What is a dApp?
A decentralized application (dApp) is an application with some data on a blockchain or similar peer-to-peer network.
The degree that a dApp interacts with the blockchain can vary greatly depending on the needs of the application. Some dApps may use the blockchain simply to store data, with most of the logic taking place off-chain. Others may depend on logic stored on the blockchain, with only the bare minimum user interface stored outside of the blockchain itself.
How are Decentralized Applications Different?
A decentralized system consists of a group of interchangeable machines that can perform as a full system or distributed database. Additional machines strengthen the overall system by adding redundancy and computational power.
Any dApp will need access to a decentralized network, in one form or another. In a Casper network, this means connecting to a node. The decentralized aspect creates a situation where each node is fundamentally interchangeable for this purpose. If the connected node fails, the dApp can switch to a different node and continue operating without losing data or functionality.
Routine operations in a decentralized network may result in nodes coming on or offline. This node churn can result in downtime for a decentralized application if it relies on a single node. It is necessary to connect to multiple nodes simultaneously to ensure high uptime, especially if you are not operating your own node.
Interacting with a Decentralized Network
For a dApp to integrate with a Casper network, it must be able to send Deploys via the JSON-RPC. Business logic specific to the dApp can then be executed on chain via the Deploy. Sending a Deploy to a node will result in that node gossiping that Deploy to other nodes, assuming that the Deploy is valid and accepted. The Deploy will then be enqueued for execution.
A Deploy contains session code in the form of Wasm to be executed in the context of the sending account. Therefore, developers may use any programming language that can compile to Wasm when building a dApp for a Casper network. This session code may consist of Wasm to be executed once, or Wasm which will install contract code to be stored in global state. If the dApp requires periodic execution of the same Wasm, it is more efficient from both a gas and execution perspective to install the Wasm as a contract to be called later.
Sending a Deploy is the only means by which a dApp can change global state. As gas costs operate on a per-byte basis, smart contracts will incur less gas costs over time when compared against executing the same session code repeatedly. A dApp may send a Deploy simultaneously to each node it is connected to, but can only do so once per node, per Deploy.
All associated changes to global state occur after successful execution of the Deploy. In the case of a failed execution, the stack is unwound and any changes to global state as part of executing the Deploy are reverted. However, as there is a penalty payment that must be incurred, there is a change in global state through reducing the balance of the sending account. To send a Deploy, an account must hold a minimum balance greater than the network's penalty payment. This penalty payment can vary from network to network. On the public Casper Mainnet, the penalty payment is set to 2.5 CSPR.

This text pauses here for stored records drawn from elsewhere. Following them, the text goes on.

Here is a tiny trained network, its code and every weight. The questions are about switching its units off for an input and a target symbol, where a switched-off unit gives its printed mean instead of its output.

import numpy as np


def w(rows, s, z=0):
    codes = np.array(rows[::2]) - 128.0
    scale = np.full(codes.shape[1], s)
    scale[-1] = z or s
    return codes * scale


def f(y):
    return np.maximum(y, 0)


def softmax(a):
    e = np.exp(a - a.max(-1, keepdims=True))
    return e / e.sum(-1, keepdims=True)


def log_softmax(a):
    a = a - a.max(-1, keepdims=True)
    return a - np.log(np.exp(a).sum(-1, keepdims=True))


def net(x, mask):
    ids = ['αβγεζηλμξπστφψω'.index(c) for c in x.split()]
    T = len(ids)
    res = E[ids] + P[:T]
    u = 0
    for l in range(2):
        r = res
        for j in range(2):
            rows = slice(4 * j, 4 * j + 4)
            q, k, v = (r @ M[l][rows].T for M in (Q, K, V))
            z = softmax(np.where(np.tri(T) > 0, q @ k.T / 4**0.5, -1e9)) @ v
            o = O[l][rows]
            res = res + np.where(mask[u + j], z, o[:, -1]) @ o[:, :-1]
        u += 2
        y = f(res @ A[l][:, :-1].T + A[l][:, -1])
        res = res + np.where(mask[u : u + 8], y, B[l][:, -1]) @ B[l][:, :-1]
        u += 8
    return log_softmax(res[-1] @ U[:, :-1].T + U[:, -1])


Q, K, V, O, A, B = {}, {}, {}, {}, {}, {}
E = w([
[89,146,86,156,56,136],'α',
[76,135,113,154,61,144],'β',
[208,130,142,107,114,181],'γ',
[115,94,78,138,67,154],'ε',
[158,122,87,88,145,165],'ζ',
[152,112,197,183,153,127],'η',
[156,102,112,166,169,98],'λ',
[136,137,136,152,153,251],'μ',
[113,70,133,99,196,87],'ξ',
[86,177,46,141,112,99],'π',
[136,95,176,192,94,44],'σ',
[59,120,132,138,66,162],'τ',
[138,204,144,83,176,129],'φ',
[80,80,105,157,103,80],'ψ',
[29,122,189,67,96,150],'ω',
],0.019)
P = w([
[187,49,46,255,159,246],'0',
[253,68,188,99,148,109],'1',
[213,77,180,79,151,103],'2',
[174,97,160,88,149,104],'3',
[134,110,155,92,148,107],'4',
[103,122,144,83,151,101],'5',
[70,140,134,97,159,103],'6',
[50,156,126,103,154,92],'7',
[23,170,113,96,160,84],'8',
[3,157,118,79,150,87],'9',
[27,144,89,102,122,102],'10',
[61,104,76,97,78,141],'11',
],0.0056)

Unlike other blockchain networks, a Casper network performs execution after consensus. This means observing the execution of the Deploy is sufficient proof of finality for most cases. For a stronger finality requirement, you can observe the finality signatures for the block that includes the given Deploy.
There is an inherent timing consideration when sending a Deploy, from the point where it is sent to when it is executed. The Deploy Lifecycle results in a delay longer than would be expected from a centralized application. The Deploy must be sent, accepted, gossiped, included in a finalized block and executed. This process varies from network to network. This delay should be taken into consideration when designing dApps for use with a Casper network, as the number of connected peers and the number of Deploys currently being sent may cause it to increase.